Relative variable importance chart for CART® Regression

Use the relative variable importance chart to see which predictors are the most important variables to the tree.

Relative variable importance standardizes the importance values for ease of interpretation. Relative importance is defined as the percent improvement with respect to the most important predictor.

An important variable is a variable that is used as a primary or surrogate splitter in the tree. The variable with the highest improvement score is set as the most important variable, and the other variables are ranked accordingly. Relative variable importance standardizes the importance values for ease of interpretation. Relative importance is defined as the percent improvement with respect to the most important predictor.

Relative importance is calculated by dividing each variable importance score by the largest importance score of the variables, then you multiply by 100%.

Interpretation

Relative variable importance values range from 0% to 100%. The most important variable always has a relative importance of 100%. If a variable is not used in the tree at all, it is not important.

In this example, the most important predictor variable is Alcohol Use. If the contribution of the top predictor variable, Alcohol Use, is 100%, then you can compare the other variables to Alcohol Use to determine their importance. Thus, you can focus on the most important predictors. The following list describes the next most important variables in this tree.
  • Primary Substance of Abuse and Planned Medication Therapy are about 92% as important as Alcohol Use.
  • Heroin Use is about 55% as important as Alcohol Use.
  • Primary Ingestion Route of Sub and Referral Source are about 48% as important as Alcohol Use.

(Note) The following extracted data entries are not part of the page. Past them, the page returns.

[128 = 0]
[138 157 158 144  53 125 133 186  87 155  83 109 129 144 132 113] : 1
[122 141 133 128 127 127 135 143 120 133 125 134 128 126 127 121] : 5
[133 179 160 155  48 125 137 196  83 163  58 115 129 143 135 109] : 1
[116 157 163 148 101 122 161 182  78 149  85 118 123 135 133 101] : 0
[145 155 144 160  38 124 133 198 104 170  35 112 143 156 135 127] : 2
[104 182 121 164 178 125 158 176 115 154 118 144 135  77 137 102] : 8
[100 187 123 144 156 131 146 168 142 172 109 154 131  66 137 118] : 8
[140 127 151 146  63 121 141 164  73 135  87 102 135 156 130 114] : 2
[138 135 147 163  14 123 145 157 102 156   9 111 142 162 132 125] : 3
[119 141 103 142 183 130 139 129 166 147 103 145 139 100 130 136] : 9
[147 124 134 147  52 126 126 153 106 144  50 113 142 157 130 131] : 3
[139 153 135 162  96 126 141 125 122 170  48 129 144 130 135 123] : 5
[139 163 152 162  51 121 139 198  71 150  79 106 139 133 135 105] : 1
[122 131 110 165 170 124 155 140 142 139  75 131 148 112 131 129] : 10
[115 179 136 166 132 124 156 189 103 165  79 132 135 102 137 104] : 6
[121 170 105 168 156 129 148 173 156 173  56 151 148  86 137 131] : 9
[141 137 140 164  73 124 138 166 110 153  34 114 147 152 132 127] : 3
[120 163 137 150 126 125 140 171 109 150  88 129 132 112 134 112] : 6
[130 154  90 180 154 122 153 163 133 145  97 131 156  94 136 121] : 10
[ 98 201 144 148 175 126 153 175 109 167  87 144 126  97 136 102] : 7
[124 124 117 147 159 126 142 129 146 138  63 133 140 127 129 135] : 10
[135 145 138 158  92 125 141 165 125 166  33 126 142 140 136 129] : 4
[124 165 145 143  92 125 134 177  87 144 130 120 127 117 132 106] : 0
[105 176 133 148 151 126 160 178 112 185 105 142 129  96 136  99] : 7
[128 144 157 159  59 119 145 192  65 145  88 109 133 155 133 104] : 1
[141 123 146 155  64 120 137 160  75 131  80 102 140 163 130 113] : 2
[133 156 135 176  74 123 147 190 124 174   4 116 150 143 137 124] : 4
[102 174 125 160 186 127 161 168 146 172  50 150 135  89 136 116] : 9
[114 158 136 147 133 126 143 153 107 142 115 131 129 113 132 108] : 6
[142 126 136 152  78 124 137 142 113 154  38 116 145 157 131 132] : 3
[113 179 130 151 153 125 150 186 100 150 138 133 133  88 135 103] : 7
[ 92 153 136 151 202 122 166 149 111 141 107 138 126 102 133 100] : 8
[110 155 122 152 188 127 154 146 152 162  69 147 139 106 133 124] : 9
[114 189 130 156 133 126 144 191 108 165 108 138 135  85 138 106] : 6
[113 180 123 155 152 125 151 179  99 148 133 135 133  87 136 102] : 7
[115 126 116 146 174 125 153 133 155 148  68 139 143 122 130 130] : 10
[139 137 162 148  54 126 129 169  93 162  17 116 132 172 131 135] : 2
[105 188 120 165 186 126 159 209 114 168 107 138 138  73 139 102] : 8
[123 158 140 159 107 125 149 171 121 165  38 130 140 124 134 121] : 5
[134 159 155 163  51 120 140 198  69 153  65 105 137 142 136 103] : 1
[132 140 163 153  56 121 144 181  75 154  42 105 135 166 131 111] : 2
[133 120 140 166  93 120 148 148 108 145  27 109 144 160 131 123] : 4
[128 160 131 171  93 126 146 164 117 167  49 132 143 123 134 123] : 5
[123 140 157 143 101 121 143 162  72 125 138 112 124 142 130  99] : 0
[112 136 119 135 198 129 143 124 167 144 104 149 132  97 131 129] : 9
[151 146 123 171  62 126 131 173 124 157  48 103 152 140 134 130] : 3
[102 140 126 136 204 127 155 120 144 141 103 146 129  99 131 121] : 9
[115 146 135 151 141 122 150 159 101 142 119 126 133 115 132 106] : 6
[114 165 135 137 157 126 144 145 121 144 143 139 116 103 133 114] : 7
[149 142 136 170  40 122 133 186  79 150  75 104 146 141 134 116] : 2
[139 160 150 176  40 118 148 201  64 162  42 105 143 148 137 107] : 2
[107 180 121 153 174 127 151 166 127 156 118 145 135  75 137 104] : 8
[139 143 150 160  45 122 139 182  88 161  53 107 141 156 133 116] : 2
[112 157 110 157 177 123 151 162 100 134 175 134 138  76 134  95] : 7
[114 144 106 159 170 126 152 147 148 149 103 143 143  90 134 124] : 9
[138 143  83 155 153 129 125 147 166 145 117 144 153  92 132 139] : 10
[146 154 149 157  37 126 131 184 104 162  36 114 140 153 133 125] : 2
[120 147 107 169 176 125 154 144 147 159  66 138 149 100 135 128] : 10
[136 127 147 151  87 126 135 149 123 159  23 119 138 158 129 138] : 3
[104 170 119 146 193 126 155 148 127 143 117 144 130  84 133 108] : 8
[139 130 126 167  93 121 139 156 112 149  50 115 149 147 132 124] : 4
[125 154 131 161 125 124 147 173 109 157  89 126 142 119 134 115] : 5
[101 158 124 138 193 124 156 148 122 132 150 140 130  96 134 107] : 7
[124 157 118 176  86 124 140 186 114 152  59 122 152 131 134 124] : 4
[ 93 166 159 114 183 137 145 135 174 181  38 160 111 117 130 130] : 8
[137 144 132 161  84 125 142 170 123 163  40 121 145 146 132 128] : 4
[119 174 111 171 161 127 153 170 160 181  44 148 147  93 136 129] : 10
[131 170 151 176  65 117 148 209  46 154  82 108 141 133 136  93] : 1
[121 147 162 133  93 124 139 164  80 132 117 116 121 143 130 106] : 0
[126 174 150 165  77 121 146 212  68 156  99 115 136 119 137  99] : 0
[123 175 152 150  60 124 155 193  78 154  94 119 129 120 135 101] : 0
[133 142 145 140 105 123 135 120  70 126 141 109 127 137 130 103] : 0
[124 136 132 156 121 124 153 160 118 154  47 126 133 138 132 121] : 5
[ 94 154 143 137 193 125 161 141 132 145 125 143 121 107 132 107] : 8
[102 166 124 145 186 126 158 152 136 157 110 148 132  93 134 118] : 8
[101 143 120 142 190 126 157 114 138 143 112 142 131 106 131 118] : 9
[136 160 147 158  64 122 138 198  66 143 120 108 137 130 134 102] : 1
[139 112 155 140  65 122 134 141  97 133  52 105 132 176 126 123] : 2
[128 158 127 182  94 121 161 183 100 166  30 119 149 131 136 114] : 4
[108 171 125 142 172 127 149 154 117 146 156 141 129  86 134 106] : 7
[142 146 142 153  53 122 132 173  71 138 106 106 139 143 132 116] : 1
[116 170 147 158 116 125 151 184 121 174   5 130 135 127 135 125] : 5
[124 136 135 147 132 123 145 150 104 136  99 124 135 136 130 116] : 5
[114 167 113 170 163 124 156 167 143 166  35 143 147  92 134 123] : 10
[122 127 106 147 175 128 143 131 159 140  95 141 141 113 130 134] : 10
[141 142 156 152  54 125 132 178 103 157  21 111 137 165 132 128] : 2
[107 142 123 132 198 128 148 128 157 147 102 150 129 101 130 110] : 9
[144 135 153 140  54 124 126 171  91 134  71 107 134 159 130 124] : 2
[111 150 110 142 195 127 148 143 145 142 128 147 134  88 133 118] : 8
[111 162 113 131 199 129 141 136 144 132 164 146 127  79 132 118] : 8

Although these results include 33 variables with positive importance, the relative rankings provide information about how many variables to control or monitor for a certain application. Steep drops in the relative importance values from one variable to the next variable can guide decisions about which variables to control or monitor. For example, in these data, the three most important variables have importance values that are relatively close together before a drop of almost 40% in relative importance to the next variable. Similarly, three variables have similar importance values near 50%. You can remove variables from different groups and redo the analysis to evaluate how variables in various groups affect the prediction accuracy values in the model summary table.